Snowden applies for temporary asylum in Russia
MOSCOW — Former National Security Agency contractor Edward Snowden officially applied for temporary asylum in Russia on Tuesday, his attorney and the WikiLeaks organization announced.
The application is for temporary refuge, not permanent political asylum, according to human rights activists familiar with his case.
“It is a compromise step as Russia doesn’t want to utterly spoil its relations with the United States as tense as they are,” said Olga Kostina, head of the rights organization Soprotivleniye. She was among a number of human rights advocates who met with Snowden on Friday at Sheremetyevo airport in Moscow, where he has been staying since his arrival from Hong Kong more than three weeks ago.
Wikileaks, which has been advising Snowden, posted this tweet announcing his move:
“Edward Snowden today has filed for a temporary protection visa with Russia’s ministry of immigration. (hashtag)snowen (hashtag)nsa (hashtag)prism”
A Russian attorney who has been representing Snowden said he was with him when he made the application.
“He filled this application in my presence, as there were many legislative and legal questions,” Anatoly Kucherena told the RIA-Novosti news agency after meeting with Snowden at the airport’s transit zone. “It was his condition that I come to meet with him.”
The Federal Migration Service, which has an office at Sheremetyevo, confirmed that it received the application.
Kostina said that the temporary refugee status could be granted to Snowden within three months, which could allow him to leave the airport and move to a special center for temporary refugees.

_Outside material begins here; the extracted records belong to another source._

The rows come from 4 hidden closed curves, with some noise, and rows from the same curve form a group. Each curve winds through 8 dimensions. The rows are also pushed far along 5 directions, which tell nothing about the answers.
Some rows, each with its group after it:
[  0   3   5  14  19 -10   3   9  15   8 -19 -11   5   3  17 -19  25] : z275
[ 25  31  17 -24 -25 -12  18  25 -25   1  27 -13   0 -13  19  -7   9] : z355
[  0  21  15  -2  -5  20  -2   7  22   7 -13 -18   3  -5 -17 -23  16] : z297
[-14  16  28  -6 -25   9  24  17 -12   5  17   7  -7  -5  18  13  -3] : z297
[ -2 -33  -5 -15  12  -5  29   5 -11   2   4  12  -7   5   9  13 -28] : z297
[ -2  -8 -22  -9  21 -16 -32  -8  -1   7 -12  30  -6   9  20 -16  23] : z355
[-13  -4  28  -4  -7 -32  28  14 -26  12   2  30 -12  12  16  34   0] : z355
[  5   2 -29 -39  -3 -20  -4  -1 -38 -22   8  10  12  -2  12  -4  -9] : z748
[ 29   7 -21 -31   7 -45  -9   6 -28   1   0  13  -2  14  21   3   6] : z748
[  2 -11   0   1  17   4   8   6  11 -14  -3 -49   8  -3 -11   8  -1] : z275
[ -9  16 -17 -11  -6   6 -18  -5   1   7   4  30   1 -11  19  -4  -4] : z748
[-10  12   9  24  10  -5   9  -3   7  14 -31  23   7   9   5 -13  17] : z297
[ 21   3  12 -16   8   3 -10  -2  -4  -7  19 -40   3 -10  -5 -13   8] : z355
[ 25  -4 -31 -14   5 -16  -6   9 -11 -18   5 -29  10   1  33 -18  10] : z275
[ -7  29 -22   1  23 -13 -31  -7  22  16 -47  26  11   0 -10 -21  29] : z297
[  9  19 -12 -31 -11  17 -14  -3  -7 -10   1 -14  11 -11 -10   3   0] : z297
[  9 -42 -20 -15  18 -15  33   8 -21 -14  13  -5  -1   4   4   4 -32] : z297
[ -9   6  21   9 -10 -14  31  20  -7  24 -20  37 -13  17  19  12  13] : z297
[ -5  13  12  25   5  12 -19 -11  31  -1  -7 -15   1   6 -26  -4   8] : z748
[ -9 -24  32   8  -3   4   8  11  -1  18   9  11 -35  13  -7  16   6] : z355
[ 34 -19  -5  -8  10 -11 -10   0  -4 -11  15 -39  -3   6  -1  -2   6] : z355
[  4 -40  -1 -23   6  -5  17   4 -15   8   7  18 -13  13  11  14 -19] : z275
[-13 -46  19   6   2  15  43  18 -14   0  16   2 -19   9  17  13 -10] : z355
[ 19 -14  11  12  13 -26  23   7   1 -13   5 -35   4  15  -4   6  -5] : z748
[  9  23   1 -14   1  -8 -28 -17  -7   9  -2  16   5  -1   5  -5  11] : z355
[ 15 -13 -33  22  19   3 -31 -12  23 -15 -16 -33   4   7 -15   1   9] : z748
[  2  26 -20   2  15 -11 -15 -13  -2 -12 -15  -2  30  -9  15 -27  16] : z297
[ 15 -10  13  -8  19 -47  26  22  -1  18 -14  -2 -12  18  15  14   4] : z748
[ 15  39 -15 -18   4  11 -37 -15   0   2   0   1  13 -17   4 -26  16] : z355
[  9  -5  -8  13  19  17  -6   3   4 -17  11 -53   1 -17 -11 -10   5] : z748
[ 17  -2  -4 -20 -22  13  -7 -15 -34 -15  23 -13  -1  -1  -6  21 -21] : z748
[  9  30  41  -7 -15 -13   3   1   2  15  -1 -10   1  10  14  -5  16] : z748
[-14  19 -10 -20 -31  29 -26 -25 -26   1  -9  43  -3   4  -4  23  -9] : z748
[  0 -31 -10  21  30   5   8   3  16  -6 -10 -17   2   4  13 -18  13] : z355
[-11  11  -3  -8 -13  15 -31 -16   1  19  -4  47 -11   4   3  13   2] : z275
[  9 -23  -3  -7  -7  25  23  12 -12 -10   7 -14  -9   6  -4  -4  -6] : z297
[  8 -15  18  21   8   0  24  21   0  -3   7 -30 -10   2  -1  -9  16] : z355
[-24  24   8  31 -22  28 -14 -17  16  15 -17  34  -1   2  -1   5   3] : z275
[  3  20   4 -23   7 -31   5  10 -17  -3 -12  -1  11   1   3  -5  16] : z355
[ 22 -10  -2   9 -10 -14  19   4 -11 -21   7 -39  13   8  11  -1  -2] : z275
[  7 -40 -39   0  31   7 -23 -19   5   0 -13   8   0  13   9   6  -4] : z275
[ 17  33  26 -31 -18   2 -15  -4 -14   1  26 -17   4 -13   1  -7   7] : z355
[-23  13   4  -5 -11  18 -28  -7  -4   9   7  32 -15  -6  -7  -5   5] : z297
[-15 -21   0   3  15  32  -9  -4   1   7   3  12 -18  -4  -2  -2   4] : z355
[ -1  23  35 -21 -24 -24   8   7 -15  21  13  18  -9   2  18  24  -5] : z275
[ -8  -3   8  -2 -25  16  15   3 -19  -5  23  18  -9  -6 -11   6 -17] : z355
[ -3 -16  14   6 -28  12  24  13 -27 -18  24 -23 -12   3  -3  32 -11] : z748
[  8 -31 -33  24  29 -20  -7  -2  13   7 -37  26  -4  24  -5  10  17] : z275
[ 18   1 -29  -3  33 -29  -9 -12  -4 -15 -10  -7  19   6  -4 -15  -3] : z748
[-16   4  -5  12   7  31 -27 -23  17  14 -22  22  -3   0 -23  16   2] : z297
[ -3  16 -15 -19  -6  17 -25 -15  -9 -23  -4 -19  16  -8 -13 -10   4] : z748
[  6  12 -33  -6  15 -18 -21  -9 -30   8  -8  48   0   4  29  -5   9] : z748
[-21  -8 -34  14  15  15 -38 -19  20  -4 -31  18   5   9   6 -21  17] : z275
[ 23  31 -19 -46 -40  14 -44 -14 -28 -11  36  11   1 -11  10  -1   0] : z355
[  8  -4  16 -25  -7   1   9   3   5  -6  12 -33   5  -4  -5 -10  -8] : z275
[-48   1  17   9 -15  25  -8   0  13   7   0  39 -20   1  -8   6  -3] : z297
[-17 -21   5  11  28 -11  13   4   0  -9  -9  -8  -1   6 -13  -8   0] : z748
[ 30  10 -35 -10  -5 -11  -5  -8 -23 -22   9 -17  23  -6  20  -6  -8] : z275
[ -8  17 -26   0  16  -1 -24  -9   8 -22  -6 -17  25 -12   9 -23  15] : z297
[ 29 -34 -33 -18  20  -6 -12  -8  -9 -10   5 -14   5   7   9  -4  -4] : z275
[ -3  20  35  21 -29   2  16   4  13  -1   1 -29   4   2  -1   3   1] : z275
[ 14   6  -8  14  21 -40   2   4   1  -7  -4 -17   7  -2 -10 -12   5] : z297
[ 22  -6   5 -17  -7 -25  15   2 -23   6   7   3  -3   9   9  24 -11] : z297
[ 20 -23 -15 -12 -22  28  10   3  -9 -22  20 -28  -4  -2 -20   8 -21] : z275

New rows. What belongs after each?
[ 38  12  11 -12  -2 -47  17  13  -8   1  -4 -22  11  15  23   5  15] : z355
[ -2  -9   5  10 -21  10  10   0  -7 -16   6 -16   3   8   3   5  -6] : z275
[-28 -42  -7  31 -20  49  10 -11  -4  -6  -1  18 -20  16  -6  30 -26] : z275
[ 13 -16 -42 -34  -3   7 -18  -6 -27 -22  17  10   8   2  34 -11   0] : z355
[  8  22 -18 -13  22 -27 -32  -4   6   9 -16  19  11  -3  29 -31  33] : z355
[  2  13 -11 -17   0 -51   7  14 -14   9   0  42   1  -1  26  13   3] : z355
[ -8  22 -29   3  26 -23 -21 -15   7  17 -33  34  14  -3  18  -5   5] : z275
[  4   7 -21  -3  -1  28 -18  -4 -12 -16  19 -20   0 -20  -3  -2  -3] : z748
[ 19   4 -23   1  10 -19 -25  -5  15 -17   4 -24  10   1   0 -27  10] : z297
[-33  13  -1 -24 -29  12 -16  -5  -8  12  -4  52 -11   3  14   3  -8] : z275
[ 19  15  29  -6 -22 -13  14  15   3  11   5  -6  -6   2 -12   2   9] : z275
[-24 -13  19   1  11   5   2   0   9  -2  -3  -8  -2   0  -8  -9   3] : z297
[ 15  28   7 -35 -43   6 -14 -13 -36  -6  17   3   4   0   5  19  -8] : z748
[-16 -11  -6   9  12  30 -10 -19   4 -12   3   2  -1   0 -31   2 -18] : z748
[  5 -12 -22   3  20  -1 -15 -19  15  -8 -29  -6  18  12  -4 -15  10] : z297
[ 23 -12  -4   4  16 -40   6  -1 -12   0   8 -12   2   3  16   0  -3] : z748
[-17 -15  -2  -2   8  -5  -4  -7  -6  16  -8  28 -12  10  11  28 -14] : z275
[ -8  40  -9 -22 -21  14 -50 -20  18  -2   6   3  11 -21  -9 -17   3] : z748
[  7 -52 -40 -20   7   0  -8 -12 -27  -9  -5  20 -11  22  17  21 -17] : z748
[ -9 -11  29 -11   3 -28   6  14 -11  25   3  33 -26  13  17   8  13] : z355
[ 14 -12 -29 -20  12   2   1 -10 -36 -13  -5  10  10   8  10   4  -5] : z355
[-10 -10   7  34  17   0  12   2  26  10 -15   8  -1   2  -2 -11   7] : z355
[ -4  14 -26   8  19 -33 -35  -7  17   7 -18  31   1   4  10 -27  19] : z297
[-26  27  22  15 -11   5 -23  -4  32  14  -6  21 -10  -1 -13 -14  12] : z297
[-10  -3   4  -2 -26  31   3  -9 -16 -11  19  16  -8   7 -11  26 -24] : z748
[  5   1 -26 -26 -12  31 -13   1 -26 -15  26   6   1 -14  21  -8  -1] : z355
[ 14 -36  -3   0   1 -22  25  19 -18  -4   7 -17 -18  12   5  34 -11] : z748
[-29  -4  39  15 -12   6   4   7  -3  18   8  29 -35  10 -18  21  -1] : z748
[ -2 -24 -14  19  26  -7  -1   6 -13  -1  -5  -6 -16   0  -2   8   6] : z748
[  0  -7 -10  -8  -3  36 -24 -14  25 -15   5 -23   7  -5 -14 -18   0] : z355
[ 23   1   3 -11  25 -28 -10  -3  -3   5  -1 -17   5   1   7 -15  16] : z355
[ 18  20 -38 -29  -3 -24 -25   2 -14 -13  -2  -2  18  -2  39 -28  20] : z275
[  5  -2  -7 -19 -16  16   6  -5 -18 -16  23  -9   3 -10 -12  19 -28] : z297
[ 16 -19  -5 -19  -3  17  -7  -7 -18 -10  15 -20  -3   0  -6   9  -7] : z297
[ -2  36   6 -12   0  13 -43 -11  15   6   2  -3   5 -15   2 -28  29] : z355
[ 26   1  -9 -16   4 -23 -15  -3  -6   2   4  -6   5   5  11  -3   9] : z275
[ 12  23   5 -35 -27  28  -6 -11 -37 -16  26 -11  11 -13  -3   3  -9] : z355
[  8  24  -8   0   4 -26 -18   5 -16   2   0   0  -2  -9   6  -3  19] : z748
[  2 -37 -37  19   9  25  -7 -10  19 -10 -19  -5  -5   8 -23   1 -13] : z275
[ 18   2 -39  18  25 -26 -30 -15  18  -4 -28   2  11  15   3  -5  14] : z748
[ 10  17  -6  23  17 -30  -9   5  12   5 -24   5   9   6  13 -32  37] : z355
[ 28 -26 -20   7   8  -3   5   3   4  -8  -6 -13   0  12 -13   4   5] : z275
[-13 -18  19   1 -32  31  20   3   2 -17  14 -34  -6   4 -15  14 -26] : z275
[-13  21 -12 -13   5  -6 -22 -14   0  -5 -13  17  20  -5  10 -19  11] : z297
[ 23  -9   3  19  20 -41  11   7  13  -3 -12 -33   5  17   0   4   9] : z748
[-20  10  39   8 -11   7  11   7   4   8   6   2 -13  -9 -34  -1   0] : z355
[ 26  -8 -13 -23  13   7  -6  -4 -20 -13  16 -27   6  -8   2 -10  -2] : z355
[-32  -9  27  13  -4  20   2   0  25  22  -2  20 -20  -1  -5   8  -7] : z748
[-24  29  23 -19 -28   5 -11  -1  10  10  -2  11  -1  -5   1 -10   1] : z275
[-17  17  -1   2   8  11 -34 -12  22  10 -17  21   4  -1  12 -26  30] : z355
[-29 -28 -13  -1 -11  54   8  -8 -26 -21  24  13  -7  -9   1  17 -26] : z297
[ 12  20  -9  -6  10 -15 -10   2   7  -5  -4 -14  18  -7  28 -32  26] : z355
[ -4   4   6  -8 -11  23  -7   6  16 -15  13 -34   1  -9 -12   9   3] : z355
[ -2  37  -6   3   3 -15 -28  -5  19  -3 -11  -4  16 -10   2  -6  24] : z355
[-10 -35  14   6  -6  -5  31  14 -17  -6   3   0 -11  18  11  11  -3] : z275
[-25  15  23 -12 -12   9  15   4  -9  15   3  17  -8  -9   4  25 -18] : z275
[ 20 -26 -46  -5   2  17 -19  -1 -23 -28  16 -12  -3   2   6 -10   6] : z355
[-16  33  19   9  -6   3  -6   5  -1  17   1  14 -10 -15   0   3  11] : z748
[-11  25 -16 -24 -31  15 -15 -14 -31  -2  15  35   2 -14   7  19 -24] : z275
[ 10   6  16   0   6 -45  27  11   9  28 -30  33   4  20  18  13  11] : z275
[ 18  30  34 -21 -12 -35  18  10 -11  14   1 -13   7  -2   3  16   4] : z297
[  6  -6  -1 -10 -14  13   5   3 -17 -21  28 -22   0 -13 -24  -4 -13] : z355
[ -2 -18  14  19  -1  32  -6 -11  16  -7   0 -27  -6   9 -19  16   3] : z355
[-10 -32 -20  -6  12  14  -8 -10  12  -9 -11  -8  -1   7  -6  -6 -13] : z275
[ 11  39  10  -6 -18 -31   4   1 -15  -1  -1   4  17  -6   3  -6   7] : z275
[ 36 -15   9 -20   8 -43  19   6 -29  -9  16 -27   5  11  17   9  -1] : z355
[  2  15  12  -6  10 -22  -6   4  12   8  -9   0   9   3  25 -25  27] : z355
[-28  21   2  18   2   9 -23 -19  18  14 -16  51  -4   9 -13  -1   2] : z748
[  4  21   5 -24 -28  15 -15 -12 -21   5  10  24  -2   8  21   5   1] : z748
[  2 -37   0  -5  13 -19  25  19   6   0   5  -6 -12   7   5  17  -9] : z355
[ -2  28 -30 -18   3 -15 -19 -11 -17 -16  -5  14  30 -11  25 -19   9] : z297
[ 10 -10 -31 -44  -7 -11  -7  -8 -21   1   2  35   7   5  25   2 -18] : z275
[ 14  -4  13 -17  -1   5  22  12   1  -6  17 -36   4  -7  11  -4  -8] : z297
[-12  13  13  16  15 -15 -12 -12   5  12 -23  20   3   7   0   4  20] : z355
[-10   0  22 -17 -17 -18  28   8 -11  32 -10  60 -10  18  26  36 -11] : z275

“It is a good way out for Snowden in the given situation because it could give him more time to decide what to do next,” she said. “He told us last Friday that he wanted to travel to one of the countries in Latin America which were ready to grant him political asylum, but considerations of personal security prevailed and he realized that it would be safe for him to stay in Russia even temporarily.”
The presidents of Venezuela, Bolivia and Nicaragua have all said that Snowden would be welcome in their countries. It is not clear how he would reach a Latin American refuge without subjecting himself to arrest by the United States en route, although there has been speculation that he could go through Cuba.
Snowden is wanted on espionage charges for leaking highly sensitive classified data about the NSA’s surveillance of international Internet and telephone accounts.
The effort at a temporary resolution of his situation will allow the Kremlin to formally stay away from Snowden’s situation, Kostina said. A request for political asylum would have to be decided by Russia’s president, Vladimir Putin, she said. Putin has said Snowden will not be granted asylum in Russia unless he agrees to stop his political activities, which he is unwilling to do.
“If we are talking about temporary shelter, this is not the president’s issue,’’ Putin’s spokesman, Dmitry Peskov, told reporters Tuesday. “This issue will be decided on the level of the Federal Migration Service.”